Fig. 1 FT-IR spectra of native silica (SiG), SiNH₂ and SiNPr₂.

Scanning electron microscopy (SEM). Micrographs were obtained of the native silica and chemically modified materials (SiNH₂ and SiNPr₂) in order to detect differences in their surfaces (Fig. 2). The surface of the native silica is composed of a macro particle structure. After modification, the surface was changed. It was evident that the loaded functional groups were distributed on the whole surface that made the surface of the product SiNPr₂ become rough.

Fig. 2 SEM images of native silica (A), SiNH₂ (B) and SiNPr₂ (C).

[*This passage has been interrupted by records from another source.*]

Below is a small trained network, with its code and all its weights. Each question gives an input and a class and asks what happens when units are switched off, that is, made to give their printed mean instead of their output.

import numpy as np


def w(rows, s, z=0):
    codes = np.array(rows[::2]) - 128.0
    scale = np.full(codes.shape[1], s)
    scale[-1] = z or s
    return codes * scale


def f(y):
    return y / 2 * (1 + np.tanh(0.7978845608 * (y + 0.044715 * y**3)))


def log_softmax(a):
    a = a - a.max(-1, keepdims=True)
    return a - np.log(np.exp(a).sum(-1, keepdims=True))


def net(x, mask):
    res = np.array(x, float).reshape(1, 7) / 4 @ E
    y = f(res @ A[0][:, :-1].T + A[0][:, -1])
    res = res + np.where(mask, y, B[0][:, -1]) @ B[0][:, :-1]
    return log_softmax(res[-1] @ U[:, :-1].T + U[:, -1])


A, B = {}, {}
E = w([
[151,168,148,250,138,110,106,114],'x0',
[144,96,99,106,110,122,124,51],'x1',
[135,208,216,112,145,113,164,99],'x2',
[127,152,191,112,98,186,104,146],'x3',
[106,117,145,94,171,62,59,139],'x4',
[181,110,175,85,120,167,142,121],'x5',
[73,125,141,89,76,167,103,112],'x6',
],0.014)
A[0] = w([
[41,45,164,89,170,124,98,233,236],'N0',
[85,93,67,147,97,228,188,128,199],'N1',
[56,171,196,126,185,163,108,139,211],'N2',
[74,106,46,190,155,189,185,164,252],'N3',
[203,155,127,146,97,130,244,120,156],'N4',
[188,198,184,134,162,65,85,80,89],'N5',
[122,167,170,2,141,169,99,160,136],'N6',
[62,137,226,25,132,188,139,162,144],'N7',
[178,56,92,98,82,137,103,37,212],'N8',
[192,182,238,155,134,141,97,145,191],'N9',
[175,42,21,80,130,156,98,23,203],'N10',
[93,118,153,65,152,152,140,107,135],'N11',
[107,109,58,105,116,48,112,58,217],'N12',
],0.0091,0.0037)
B[0] = w([
[189,101,97,121,149,135,126,161,215],'N0',
[196,105,110,146,52,62,123,191,214],'N1',
[141,131,137,163,62,181,129,113,197],'N2',
[178,188,146,129,111,114,112,172,209],'N3',
[134,97,92,83,162,84,172,176,193],'N4',
[78,160,132,120,122,162,157,117,194],'N5',
[122,145,126,171,135,209,71,132,222],'N6',
[194,175,146,171,113,247,97,64,241],'N7',
[151,148,192,157,150,117,84,107,218],'N8',
[177,184,195,149,108,117,110,131,219],'N9',
[166,129,157,116,156,91,47,133,247],'N10',
[171,165,118,154,115,170,89,149,173],'N11',
[89,126,113,79,138,100,48,97,201],'N12',
],0.012,0.014)
U = w([
[93,153,118,166,140,114,182,168,51],'0',
[148,99,92,114,93,104,152,209,168],'1',
[115,99,112,112,192,119,85,99,133],'2',
[122,155,84,154,127,178,99,168,165],'3',
[155,107,99,130,94,184,194,129,1],'4',
[15,137,127,154,87,121,84,109,50],'5',
[156,168,183,187,72,155,60,147,154],'6',
[141,153,188,143,175,150,246,124,141],'7',
],0.013,0.0038)

Each question gives the input, the list of numbers given to net, and the class t.
The units are the neurons (one row each of A and B). Each row of codes is followed by its name. A weight is (code - 128) times the scale printed after its matrix; where a second scale follows, it is the last column's (A, B and U).
mask holds one flag per neuron, in row order. A switched-off neuron (its flag False) gives its mean, the last column of its row in B, instead of its output. The means were averaged over made-up inputs and are rounded, as every weight is.
A unit's drop is (log p(t) with every unit on - log p(t) with that unit switched off) / (log p(t) with every unit on - log p(t) with every unit switched off).
The circuit of an input: a set's keep is (log p(t) with only the set's units on - log p(t) with every unit switched off) / (log p(t) with every unit on - log p(t) with every unit switched off). Starting from the 12 units with the biggest drops (on a tie, the unit counted first), units are removed one at a time, each time the one whose removal leaves the highest keep (on an exact tie, the one counted first), for as long as the keep stays at least 0.8.
circuit, biggest first: the units of the circuit, biggest drop first
top k neurons: the k neurons with the biggest drops, biggest first
drop when u is switched off: that unit's drop, to one decimal
input [0,6,7,2,-6,4,-1], class 7: circuit, biggest first -> [N4 N10]
input [8,-4,4,-6,-8,-6,-5], class 0: circuit, biggest first -> [N7 N4]
input [0,-7,-6,6,7,-1,-2], class 3: top 4 neurons -> [N0 N8 N10 N1]
input [-4,6,-7,-7,1,-8,7], class 2: top 4 neurons -> [N12 N7 N9 N2]
input [-6,7,2,5,-6,-2,-8], class 1: circuit, biggest first -> [N4 N7]
input [-4,-6,-6,-2,4,7,-5], class 1: circuit, biggest first -> [N7 N0]
input [7,-2,-4,1,-4,-6,-7], class 1: top neuron -> [N7]
input [-2,-2,1,-7,-4,4,4], class 1: drop when N6 is switched off -> 0.1
input [4,2,8,6,-2,-4,-5], class 7: drop when N5 is switched off -> 0.1
input [4,-4,-6,-2,-3,0,-2], class 1: drop when N7 is switched off -> 0.2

Thermogravimetric analysis (TGA). The TGA curves reflect the thermal stability and the degradation process of the materials. Curves of the native silica, SiNH₂ and SiNPr₂ have been established in the temperature range of 25 °C to 800 °C, and the results are shown in Fig. 3. The profile confirms the high thermal stability for the prepared material. Indeed, the native silica presents a first mass loss stage of 3.15% in the interval of 25 °C to 110 °C assigned to physically adsorbed water, and a second loss of 5.85% from 110 °C to 800 °C assigned to condensation of the free silanol groups which causes siloxane bond formation (Si–O–Si).^44,45 Again two distinct mass loss steps were detected for the SiNH₂ sample. The first one was a small mass loss of 1.56% in the room temperature to 100 °C range attributed to the remaining silanol hydration water. The second mass loss of 9.77% was observed between 208 and 800 °C, which corresponds to the organic matter immobilized on the surface. The final SiNPr₂ material presented two distinct mass loss stages. Following the preceding interpretation, the first mass loss of 2.01% in the 25–109 °C range is assigned to adsorbed water, and the other mass loss of 10.6% between 242 and 800 °C is attributed to the decomposition of the pyridine fraction immobilized on the surface of silica, together with the condensation of the remaining silanol groups. The pronounced increase in mass loss reflects the higher amount of the anchored organic groups.

Fig. 3 Thermogravimetric profiles of native silica (a), SiNH₂ (b) and SiNPr₂ (c).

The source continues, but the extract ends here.